Cynthia Hyla Whittaker, Professor of History at Baruch College, added that the transition from baroque to neoclassical could be another factor to consider. While Peter the Great’s reign was still within the baroque period, “as the century moves along neoclassicism becomes the ultimate ideal and the emergence of the Greek and Roman nude makes sense with the intellectual zeitgeist,” Whittaker offered.

Participants also brought up the role of eroticism. Although Samu’s deals with reception and thus mainly what people view in public, McBurney offered that “the placement of nude figures on ceilings and/or in bedrooms lends itself” to that interpretation. Smith-Peter brought up serfdom as a historical factor to include in the chapter, in this instance to discuss how that element would shape reception, especially in masculine private spaces where power dynamics come into play.

On the question of the source of the fascination with Venus—what brought it to Russia—Samu explained that Venus was the one figure who was supposed to be naked; her nudity was appropriate. “Of the Greco-Roman deities, female figures in particular, Hera or Diana might be dressed but Venus was always naked,” Samu said. Participants mentioned it was also worth thinking of Venus’ role in the new regimes of beauty and changing ideas about love and marriage.

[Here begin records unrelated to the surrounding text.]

In the data rows, the value 128 means zero.
Here are some points, one per row:
[ 51 150 136  94 162 111 137 135  84 171  91 101 109  99 132 165 139  85  85 164  97  98 132 150 110  62 128  86 162 172 127 171 162 134  80 113 100 125 162 147 155 167 141 121  86 157 101 139]
[104 175  55  92 135 117  69 198 143  96  68 179 130 151 103 117 186 152 152 149 111 123 124 118 161 125 131 139  56  94 129 175 142  74 145 150 111 125 142 111  97 115  92 107 144 142  74 144]
[169 114 149 112 131 134 115 131 115 156 112 169  82 166  55 174 171  87 140 154 160 182  97 136  81  91 179 146 140 104  95 106 111 151  73 153 157 141 137 149 175  89 188  84 142 128 163 131]
[148  81 129 116 155  41  91  90 129 182 135 125 139  78 134  92 147 137 128 133 106 134 183 114 123 143 149 147 135 133 136  73  62 109 127 165  70 165 193 158 140 114 154 131 175 121 118 133]
[134 163 153 131 175  78 131 160 192 131 118 150 146 147 147 147 101  95 160 107 118 159 102 116 118 152 144   2 145  99 119 104 130 153 170 117  89 164 164 132 108 125 101 112 129 123 124  98]
[ 54 113 149 110 114 120 100 108 124 110 163 103 120 149 111 156 130 165 134 190 111 126 120  58 141 163 139  72  93 158 127 121 115  83  99 152 125 136  80  83 173  88 107  94 116  75 158  74]
[168 128 136 109 167 146  73 156 145 107 184 105 132 115 122 161 105 105  83 153 143  98 104 114 215 115 103 146 152  92 147 159 104 157 138  80 128 136 105 117 145 166 161 104 185  78  96 139]
[150 155 194 133 124 134 129  96 129 127  67 123 179 148 114 120 158 127 127 116 157  80 121 161  68 181 126 166 114  74 136 133  86  86 118  95  86 129  73 171 154 211 139 145 102 144 154  98]
[143 180 111 146 109 151 125 113 157 151 179 156 143 127 161 121 140  98 137 219 143 137 143 167 146 172 154 138 161 149 192 162 162 120 184 118 114 130 146 129 134 112 150 122 132 181 201 146]
[ 80 105 166 146  86 177 128 131 143  93 163 169 159 123 189  78 178  85 110  66 142 142 146 154 125 140 141 171 123 132  93 182 153 137  98 125 114 121 176 110 147 118 137  79 155  88 130 116]
[129  86 132 174 136  86 133 107 176  97 165 203 156  59 101 165 143 182 101 102 145  83  72 145 137 131  87 107  86 155 129 135 124 109 123 113 178 104 163 139 135 126 147 116  94 162 131 134]
[ 87 103 135 110  99 134 117 151  99  82  93 125 133  93 168 151  78 101 147 154 172 121 135 149 111  92 151 121  21 173 179 104  66 176 141 101 114 157 102 136  83  99 109  96 123 141 125 133]
[141 140 136 124 127  98 117 173 175  73  97  94 140 128 119 161  79 118 119  76  87  86 133 127 145 111  74 173 118 163 103 134 189 130 127 182  73 181  82 112 148  97 143 139 130 161 191 132]
[120 173  88 132 181 146 183 157  98 128 179  82 142 131 157  44 130 161 150 131 203 139 118 130  99 109 112  73  93 117 117 127 140 125  74 166 104 142  97 169 169 132 173 152 154 118 115 130]
[137 102  94  95  81 127  89 106 129 144 158 136  55 132 125 139 107 121 112  82 157 146 144  97  75 189 140 114 134 122 153 144 142 155  89 126 118 174 131  88 166 158 104 145  90 167  77 217]
[144 173 106 162  59  86 138  84 110 170 111 120 157 142 151 147 136 179 130  89  47 199 115 173 150 130 123 122 119 106 146 142 121 186  95 102 138 129  89 124 144 136 126 101 144 130 111 110]
[119 161 165 137 130 179  46 149 140 125 155 102 148  94 137 110 164 182 134 169 111 136 109 118  61  95  96 145 149 155 102  46 178 141 148 100 150 130 121  80  75 148 136 114 160 152 107 125]
[139 162 104 155 133 179 123 108 119 107  84 140 103  49 119 172  65 174 155 117 116 117 146 103 113  89 163 142 126  70 144 128 154  95 133  91 131 115 188 121 197 116  90 153 154  99 141 123]
[ 66  92 169 123  85 112 150 119 113  97 135 126 102 170  64 105 115 172 102 130 125 200 129 175 152  92 143 133 167 135 103 161  75 135 205 150 131 157 139 135 160 165 153 195 153 167 114 109]
[140 104 142 112 130 122 185 164 125 163 140 131  88 147 172 112 140 170 159 136 145 158 162 108 137 126  62 185 145 108 151 113 152 103 181  79 140 150 107 146 165 116 153  65  51 113 118 147]
[ 96 111  94 142 159 127 166  97 132 134  75 151 136  96 150 149 177 127 161 120 197 143 121  99 185 153 155 164 225 125 104 143 123 121  84 102 129 168  91  91  74 115 120 153 140 157 118 141]
[146 119  79 154 103 171 144 160 132 135 161  95 191 139  86 140 116 108 111  97 123 155  93 114 129 103  90 133 165 167 157 112  95  62 108 122 150 160 161 172  80 155  68  89 128 122 153 149]
[141 120  80 120 108  90 121 174 120 121 165 106  87  81  90  59 161  73 156 104 114  95 132 121 122 137 139 143 145 135 120 112 135 171 154 115 165  92  92 149 154 149  74 127 113 156 142  24]
[174 165 131  48  65  91 158  78 123 122 172 167 147 125 187 158 105 110 132 145 133 146 101 160 109  99 148 172 175 142  92 108 148  85 118 147 109 124 121 151 107 149 126 183  95  53  97  97]
[166  92 126 123 133 109 100 112 140 138 113 106 119 150 127  81 141 169 135  93 155  94 147 144 133  69 200  85 151 165  83 152 139 128 168 118 132 101  60 127 125 132  76 122 120  93 194 200]
[134 130 127 139 107 139 126  42 113 100  84 126  46 159 154  90 108 109 131 141  99  78  94 105 187 111  78  78  88 116  93 106 154 100 145 150 160 141 143 185  84 125 128  64 174 152 153 117]
[146 132 124 161 135 137 102 179 114 171 124 166  88 122 165 131  99 142  36 160 115 167 166  68 102 134 112 113 110 121  82 171  69 137  91 113 126 116 109 144  84 117 123 170 124 145 189 102]
[170 153 132  96 119  91 158 126  85  87 128  79 192 161 133 129 188 123 132 131 118 110 180  92 127 128 115 118 134 117 116 135 102 150 123  75 204 150 190  91 147  94 143 190 112 129 138 150]
[ 88 154 120 146 147 105 105 126 137 166  95 156 166 157 116 125  57 111 174 128 191 136 179 148 131 173  53 149 129 165  95 114 135 161 126 132 196  96 142 138 148 152 123 133 144  77 115 135]
[131 141 156 122 127 173 143 136 127 184 114 125 110 100 151  91 114 128 169 139 115  81  38 144 130 124  97 137 139 118 143 161  51 142 139 168 126 128 164  51 144  80  92 152 105 131 122 148]
[141 147 195 128 118 109 172 151  69 106 125 148 130 112 103 154 127 140  81 120 112 119 143 142 103 177 106 103 162 134 186 129 158 116 149 175 136  82  84 157 105  61  81 110 209 136  80 149]
[120 121 129 116 104 195 108 154 192  87  86 133 162 161 134 102 110 122 141 131  74  95 110  80 166 155 162 123 148 158 151  70 134 158 111 123 125  69 108 226 149  97 168 160  97 140  91 134]
[140 121 124 202 120 115 147 162 129 119 107  48 113 134 184 189 135 123 132 126 121  98 111 126 104 181 198 156 115 143 109 142 129 101 167 190 187 131 140 129 102 175 166 118 130 103  92 127]
[134  84 106 126 138 157 169  82 143 176 105 153 137 132 141 165 173  77  92  89 140 155 140  83 108  85 104 125  95 142 168  96 136 129 191 147 110 104  92  74 159 150 144 186 154 120 120 114]
[177  68 147 169 145 123 142 104 148 103 122  87 107 127  76 118 101  79 179 183 109 178 135 151 116 119 111 120 106 142  85 172 136 106 107  91  76  77 118 115 106 103 123 137 121 146  51 128]
[143 102 131  97 166 140 155 121 147  88 108 110 100  98  98  74 145 147  79 160 120 183 116 163 167 171 124 143  90  97 158  94 175 184 101 172 128 110 152 122  89 191  90 147  85  77 171 165]
[143  76 123 133 145 149 166 160  96 159 138 184 144 207  96  83  71 163 130 128 100  48 142 120 113 112 168 135 121 138 168 137 173 127  97 109 119 149 142  86  78 152 152 111 142 124 132  72]
[ 62 168 104 166 124 116 117  83 163 126 164  89 101 158  98 135 129 107  84  89 139 106 156 151 124  99 138 145 140  51 174 111 113 122 138 112 123 102 134 100  75  69 157 139  88  93 121 133]
[115 125 117  89 209 177 115 109  38 163 210 124 153 123 123 182 124 136 168  71 122 141 152 171 171 154 149 125 117 105  77 110 118 135 126 153 122  83 152 125 112 128 133 129  92 189 165 130]
These points spread out most along one direction. Take the direction at right angles to it along which they spread out most. Go by this last direction. For each point below, how far along it does it lie, from 0 to 99? The average is 50, and the first point in the table lies past the average. One standard deviation of the points above along it is 16.
[168 128 136 109 167 146  73 156 145 107 184 105 132 115 122 161 105 105  83 153 143  98 104 114 215 115 103 146 152  92 147 159 104 157 138  80 128 136 105 117 145 166 161 104 185  78  96 139] 43
[ 80 105 166 146  86 177 128 131 143  93 163 169 159 123 189  78 178  85 110  66 142 142 146 154 125 140 141 171 123 132  93 182 153 137  98 125 114 121 176 110 147 118 137  79 155  88 130 116] 33
[140 104 142 112 130 122 185 164 125 163 140 131  88 147 172 112 140 170 159 136 145 158 162 108 137 126  62 185 145 108 151 113 152 103 181  79 140 150 107 146 165 116 153  65  51 113 118 147] 31
[143  76 123 133 145 149 166 160  96 159 138 184 144 207  96  83  71 163 130 128 100  48 142 120 113 112 168 135 121 138 168 137 173 127  97 109 119 149 142  86  78 152 152 111 142 124 132  72] 48
[143 180 111 146 109 151 125 113 157 151 179 156 143 127 161 121 140  98 137 219 143 137 143 167 146 172 154 138 161 149 192 162 162 120 184 118 114 130 146 129 134 112 150 122 132 181 201 146] 38
[143 102 131  97 166 140 155 121 147  88 108 110 100  98  98  74 145 147  79 160 120 183 116 163 167 171 124 143  90  97 158  94 175 184 101 172 128 110 152 122  89 191  90 147  85  77 171 165] 48
[174 165 131  48  65  91 158  78 123 122 172 167 147 125 187 158 105 110 132 145 133 146 101 160 109  99 148 172 175 142  92 108 148  85 118 147 109 124 121 151 107 149 126 183  95  53  97  97] 18
[104 175  55  92 135 117  69 198 143  96  68 179 130 151 103 117 186 152 152 149 111 123 124 118 161 125 131 139  56  94 129 175 142  74 145 150 111 125 142 111  97 115  92 107 144 142  74 144] 64
[115 125 117  89 209 177 115 109  38 163 210 124 153 123 123 182 124 136 168  71 122 141 152 171 171 154 149 125 117 105  77 110 118 135 126 153 122  83 152 125 112 128 133 129  92 189 165 130] 70
[129  86 132 174 136  86 133 107 176  97 165 203 156  59 101 165 143 182 101 102 145  83  72 145 137 131  87 107  86 155 129 135 124 109 123 113 178 104 163 139 135 126 147 116  94 162 131 134] 48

Why did Samu choose the female nude as the art form to trace Russia’s Westernization, instead of landscape painting or genre painting, for instance? In Europe and consequently in Russia, Samu explained, the nude was the more prestigious subject, associated with history painting, which had to do “with knowledge of history, ancient mythology but also the anatomy.” At the same time, while academy study emphasized the male nude and using female models was not an option, in private studios artists could hire female models independently, and once they graduated they could prove their independence and professional status by showing female models. In addition, Samu said, “[the nude] brings out certain controversies that landscape paintings don’t; questions about realism, taste and art criticism.” “These are the questions I want to address about Russia, and its art world sharpens when you look at the female nude,” she added.